- Born: 25 June 1909 Kristiania, Norway
- Died: 26 August 1983 (aged 74)
- Education: University of Neuchâtel (economics)
- Occupation: businessperson
- Known for: chief executive officer, Norwegian America Line; chair, Oslo Stock Exchange Committee; chair, Norwegian Society for Sea Rescue
- Spouse: Agnes Cecilie Egeberg ​ ​(m. 1934)​
- Parents: Gustav Severin Henriksen (father); Lisken Dall (mother);
- Awards: see Awards

= Hans Christian Henriksen =

Norwegian businessman

Hans Christian Henriksen (25 June 1909 – 26 August 1983) was a Norwegian businessperson.

==Biography==
He was born in Kristiania as a son of Gustav Severin Henriksen and Lisken Dall. In 1934 he married Agnes Cecilie Egeberg, a daughter of Einar Westye Egeberg, Jr. and Kitty Parr. He became a student in 1927 and graduated from the University of Neuchâtel in 1931 with a degree in economics.

He was hired in the Norwegian America Line in 1933 and worked as director of the Norwegian America Line Agency Inc in New York from 1935 to 1939. He returned to Norway as office manager in 1939, and became vice chief executive in 1947. He was then the chief executive officer from 1948 to 1973.

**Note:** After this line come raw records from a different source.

Below is a small trained network, with its code and all its weights. Each question gives an input and a class and asks what happens when units are switched off, that is, made to give their printed mean instead of their output.

import numpy as np


def w(rows, s, z=0):
    codes = np.array(rows[::2]) - 128.0
    scale = np.full(codes.shape[1], s)
    scale[-1] = z or s
    return codes * scale


def f(y):
    return y / 2 * (1 + np.tanh(0.7978845608 * (y + 0.044715 * y**3)))


def log_softmax(a):
    a = a - a.max(-1, keepdims=True)
    return a - np.log(np.exp(a).sum(-1, keepdims=True))


def net(x, mask):
    res = np.array(x, float).reshape(1, 3) / 4 @ E
    y = f(res @ A[0][:, :-1].T + A[0][:, -1])
    res = res + np.where(mask, y, B[0][:, -1]) @ B[0][:, :-1]
    return log_softmax(res[-1] @ U[:, :-1].T + U[:, -1])


A, B = {}, {}
E = w([
[11,214,222,134],'x0',
[75,190,54,35],'x1',
[79,168,39,214],'x2',
],0.012)
A[0] = w([
[79,147,218,90,168],'n0',
[174,112,145,89,177],'n1',
[78,126,113,174,122],'n2',
[140,159,73,68,168],'n3',
[126,132,184,201,115],'n4',
[83,166,106,158,173],'n5',
[165,89,126,212,224],'n6',
[167,77,194,53,253],'n7',
[132,162,1,103,253],'n8',
[86,184,148,124,84],'n9',
[66,157,111,250,237],'n10',
[227,83,84,130,146],'n11',
[121,179,144,200,233],'n12',
[114,182,193,120,249],'n13',
[119,174,214,80,164],'n14',
],0.012,0.0049)
B[0] = w([
[101,165,165,159,231],'n0',
[123,91,125,80,184],'n1',
[147,135,95,133,166],'n2',
[95,165,74,41,195],'n3',
[178,146,150,97,195],'n4',
[145,157,86,160,186],'n5',
[195,75,135,191,229],'n6',
[135,101,199,9,246],'n7',
[10,139,26,131,244],'n8',
[112,120,117,168,182],'n9',
[176,148,82,165,248],'n10',
[102,76,146,133,242],'n11',
[157,177,102,180,204],'n12',
[129,182,158,139,222],'n13',
[75,173,181,144,219],'n14',
],0.012,0.013)
U = w([
[102,112,96,34,124],'0',
[142,155,111,108,3],'1',
[58,197,7,104,126],'2',
[252,166,91,162,176],'3',
[109,187,217,85,138],'4',
[97,191,164,178,110],'5',
[143,57,167,98,171],'6',
[107,78,72,195,88],'7',
],0.011,0.0047)

Each question gives the input, the list of numbers given to net, and the class t.
The units are the neurons (one row each of A and B). Each row of codes is followed by its name. A weight is (code - 128) times the scale printed after its matrix; where a second scale follows, it is the last column's (A, B and U).
mask holds one flag per neuron, in row order. A switched-off neuron (its flag False) gives its mean, the last column of its row in B, instead of its output. The means were averaged over made-up inputs and are rounded, as every weight is.
A unit's drop is (log p(t) with every unit on - log p(t) with that unit switched off) / (log p(t) with every unit on - log p(t) with every unit switched off).
The circuit of an input: a set's keep is (log p(t) with only the set's units on - log p(t) with every unit switched off) / (log p(t) with every unit on - log p(t) with every unit switched off). Starting from the 12 units with the biggest drops (on a tie, the unit counted first), units are removed one at a time, each time the one whose removal leaves the highest keep (on an exact tie, the one counted first), for as long as the keep stays at least 0.8.
circuit, biggest first: the units of the circuit, biggest drop first
most important unit: the unit with the biggest drop
top k neurons: the k neurons with the biggest drops, biggest first
drop of u: that unit's drop, to one decimal
input [-2,-3,6], class 3: circuit, biggest first : [n10; n6]
input [5,-3,3], class 3: circuit, biggest first : [n10; n8]
input [-4,-3,6], class 7: circuit, biggest first : [n8; n6]
input [-6,0,3], class 7: circuit, biggest first : [n11]
input [4,-1,8], class 3: circuit, biggest first : [n10; n3]
input [5,7,-3], class 4: top 4 neurons : [n14; n10; n0; n8]
input [-8,-1,1], class 7: top 3 neurons : [n8; n6; n7]
input [-3,-7,0], class 6: top 2 neurons : [n11; n10]
input [-2,-2,5], class 7: top 4 neurons : [n8; n13; n7; n4]
input [7,3,3], class 5: top 2 neurons : [n8; n0]
input [-5,-2,1], class 7: top 2 neurons : [n7; n4]
input [-7,-3,1], class 7: top 2 neurons : [n7; n4]
input [-5,0,-7], class 6: top 2 neurons : [n8; n11]
input [6,1,-1], class 5: most important unit : n7
input [-3,-1,-6], class 6: drop of n3 : 0.1
input [8,1,-1], class 5: drop of n7 : 0.1
input [-3,-5,6], class 3: drop of n10 : 0.2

He chaired the Oslo Stock Exchange Committee from 1956 to 1970 and the Norwegian Society for Sea Rescue from 1956 to 1961. He chaired Norsk Marconi Co and was a board member of Saudefaldene and Electric Furnace Products Company in Sauda, Meråker Smelteverk, Polaris-Norske Sjø, Skips-A/S Malmtransport, Assuranceforeningen Skuld, Nordisk Defence Club and the Norwegian Shipowners' Association. He chaired the supervisory council of Christiania Bank og Kreditkasse, Akers Mekaniske Verksted and Brage-Fram.

==Awards==
He was decorated as a Knight, First Class of the Order of St. Olav (1956) and the Order of Vasa, was an Officer of the Legion of Honour and the Order of Oranje-Nassau, was a Commander of the Ordre national du Mérite and held the St. Olav's Medal.